Reproducing TPC-DS Qualification Results
TPC-DS ("Decision Support") is a standardized database benchmark. The benchmark toolkit contains reference ("qualification") queries and results. These are quite useful to check data management systems for bugs, as data, query and result are known and standardized.
However, as so often, reality is not so easy. The reference answers that ship with TPC-DS are quite broken, both from a syntactical and semantic perspective. In this repository, we present a cleaned and corrected set of TPC-DS queries and reference answers.

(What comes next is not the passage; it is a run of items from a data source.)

Below are the code and all the weights of a small trained network. Each question names an input and a target symbol and asks about switching units off, where a switched-off unit gives its printed mean instead of its output.

import numpy as np


def w(rows, s, z=0):
    codes = np.array(rows[::2]) - 128.0
    scale = np.full(codes.shape[1], s)
    scale[-1] = z or s
    return codes * scale


def norm(h):
    return h / np.sqrt((h * h).mean(-1, keepdims=True) + 1e-5)


def f(y):
    return np.maximum(y, 0)


def softmax(a):
    e = np.exp(a - a.max(-1, keepdims=True))
    return e / e.sum(-1, keepdims=True)


def log_softmax(a):
    a = a - a.max(-1, keepdims=True)
    return a - np.log(np.exp(a).sum(-1, keepdims=True))


def net(x, mask):
    ids = ['γεηθλμπστφψ'.index(c) for c in x.split()]
    T = len(ids)
    res = E[ids] + P[:T]
    q, k, v = (norm(res) @ M[0].T for M in (Q, K, V))
    z = softmax(np.where(np.tri(T) > 0, q @ k.T / 4**0.5, -1e9)) @ v
    res = res + np.where(mask[0], z, O[0][:, -1]) @ O[0][:, :-1]
    y = f(norm(res) @ A[0][:, :-1].T + A[0][:, -1])
    res = res + np.where(mask[1:17], y, B[0][:, -1]) @ B[0][:, :-1]
    return log_softmax(norm(res)[-1] @ U[:, :-1].T + U[:, -1])


Q, K, V, O, A, B = {}, {}, {}, {}, {}, {}
E = w([
[176,119,235,120,148,136,105],'γ',
[132,83,97,171,134,226,125],'ε',
[143,95,166,141,139,211,43],'η',
[136,24,104,122,3,176,108],'θ',
[138,157,29,151,137,184,162],'λ',
[86,92,221,211,153,135,171],'μ',
[163,140,174,61,187,149,154],'π',
[40,142,178,173,83,81,101],'σ',
[110,111,114,165,121,71,29],'τ',
[113,68,100,118,241,117,135],'φ',
[200,96,102,154,116,81,157],'ψ',
],0.017)
P = w([
[111,2,172,129,41,177,136],'0',
[113,84,147,116,75,196,131],'1',
[153,110,136,130,93,170,119],'2',
[173,148,134,157,130,179,128],'3',
[208,193,133,180,143,182,96],'4',
[230,217,126,199,185,196,97],'5',
[242,227,131,215,187,199,100],'6',
],0.0056)
Q[0] = w([
[72,147,130,154,128,114,106],'h1',
[84,84,134,47,139,30,186],'h1',
[140,87,143,180,192,168,50],'h1',
[94,139,87,2,128,102,108],'h1',
],0.0088)
K[0] = w([
[174,109,60,56,137,137,103],'h1',
[161,2,95,63,13,209,140],'h1',
[245,166,82,214,188,81,177],'h1',
[56,31,134,92,40,165,172],'h1',
],0.0065)
V[0] = w([
[225,103,100,118,187,93,205],'h1',
[126,84,36,24,213,101,64],'h1',
[179,239,115,4,28,168,160],'h1',
[97,78,2,161,80,4,110],'h1',
],0.0059)
O[0] = w([
[236,117,136,52,83,87,229,116],'h1',
[123,28,28,58,226,140,50,119],'h1',
[146,171,84,56,5,178,87,1],'h1',
[253,155,83,183,100,34,80,93],'h1',
],0.0063,0.0072)
A[0] = w([
[78,85,129,125,118,104,87,193],'n1',
[138,126,160,179,133,145,112,128],'n2',
[119,176,181,105,38,118,132,36],'n3',
[121,103,54,90,103,98,72,198],'n4',
[160,165,168,125,51,73,170,21],'n5',
[85,199,186,56,158,54,202,237],'n6',
[117,153,83,184,138,110,82,134],'n7',
[156,58,254,137,134,85,108,74],'n8',
[143,90,74,143,47,152,149,39],'n9',
[169,119,67,71,144,182,80,3],'n10',
[76,171,119,114,96,218,49,69],'n11',
[117,88,57,180,124,150,140,147],'n12',
[193,92,107,124,122,137,85,81],'n13',
[161,132,66,77,145,61,116,12],'n14',
[128,140,40,150,99,143,190,33],'n15',
[149,172,136,83,233,157,139,116],'n16',
],0.011,0.0027)
B[0] = w([
[168,128,151,150,184,109,133,189],'n1',
[135,209,163,122,87,82,135,226],'n2',
[213,143,197,205,116,106,167,145],'n3',
[134,133,187,62,166,149,159,154],'n4',
[133,142,67,96,133,196,180,141],'n5',
[170,166,80,97,2,73,2,175],'n6',
[102,56,139,110,113,48,65,187],'n7',
[99,208,46,71,201,138,178,254],'n8',
[137,64,166,141,128,97,160,156],'n9',
[50,114,37,187,119,166,165,162],'n10',
[191,164,77,105,88,109,84,201],'n11',
[191,94,179,124,121,97,130,208],'n12',
[160,171,92,161,151,143,76,176],'n13',
[210,216,46,157,118,32,139,143],'n14',
[79,193,25,105,85,122,75,153],'n15',
[58,65,134,96,92,92,126,218],'n16',
],0.0087,0.0076)
U = w([
[116,190,187,105,158,142,200,93],'γ',
[166,85,146,186,105,187,131,241],'ε',
[160,167,151,116,206,245,53,1],'η',
[212,69,205,105,100,167,116,25],'θ',
[114,112,39,87,33,142,96,78],'λ',
[38,172,140,186,126,133,203,83],'μ',
[99,134,134,32,64,175,145,178],'π',
[137,167,154,174,122,67,64,102],'σ',
[133,95,121,129,198,76,89,211],'τ',
[101,83,94,82,190,92,170,254],'φ',
[184,169,19,136,97,110,147,89],'ψ',
],0.011,0.0036)

Each question gives the input, a string of symbols that net reads in full, and the target symbol t.
The units are the heads (4 rows each of Q, K, V and O) and the neurons (one row each of A and B). Each row of codes is followed by its name. A weight is (code - 128) times the scale printed after its matrix; where a second scale follows, it is the last column's (O, A, B and U).
mask holds one flag per unit, heads first, then neurons. A switched-off unit (its flag False) gives its mean, the last column of its rows in O or B, instead of its output. The means were averaged over made-up inputs and are rounded, as every weight is.
A unit's drop is (log p(t) with every unit on - log p(t) with that unit switched off) / (log p(t) with every unit on - log p(t) with every unit switched off).
The circuit of an input: a set's keep is (log p(t) with only the set's units on - log p(t) with every unit switched off) / (log p(t) with every unit on - log p(t) with every unit switched off). Starting from the 12 units with the biggest drops (on a tie, the unit counted first), units are removed one at a time, each time the one whose removal leaves the highest keep (on an exact tie, the one counted first), for as long as the keep stays at least 0.8.
units of the circuit, in order: the units of the circuit, biggest drop first
most important unit: the unit with the biggest drop
drop when u is switched off: that unit's drop, to one decimal
input ε φ γ ψ σ, target ψ: units of the circuit, in order : (h1; n5)
input σ λ φ η, target φ: units of the circuit, in order : (h1; n10)
input θ γ μ φ η, target φ: units of the circuit, in order : (h1; n16)
input η φ η π ε, target λ: units of the circuit, in order : (h1; n11)
input ψ ε η φ ε π, target λ: units of the circuit, in order : (n6; n16)
input σ η φ γ, target π: units of the circuit, in order : (h1; n6; n16)
input ε σ η, target σ: units of the circuit, in order : (h1; n2)
input φ σ η σ η φ θ, target θ: units of the circuit, in order : (n12; n9)
input π μ τ γ, target γ: units of the circuit, in order : (h1)
input μ π ε γ, target π: units of the circuit, in order : (h1; n6)
input η π θ λ λ η θ, target ε: units of the circuit, in order : (n9; n6)
input λ ψ λ η, target ψ: units of the circuit, in order : (h1; n10)
input λ η θ σ σ ε, target σ: units of the circuit, in order : (h1; n7)
input λ σ θ π, target π: most important unit : n16
input λ μ σ ε θ, target ε: drop when h1 is switched off : 0.2
input π ε φ ε, target φ: drop when n8 is switched off : -0.3
input λ φ ε π η, target λ: drop when n10 is switched off : 0.2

We also include a tool (
roundingdiff.py) that can automatically check sets of query answers against the reference in this repository, allowing some minor numerical drift.
Since there were serious issues with several reference results, we have fixed them by consensus (two ore more actual systems agreeing) where neccessary.
In addition, we have included results froms several popular data management systems for further reference, Oracle, SQL Server, DB2, PostgreSQL, HyPer and MonetDB. The plot below shows how these systems agree with the reference results in this repo. Some slides about the effort are available as well.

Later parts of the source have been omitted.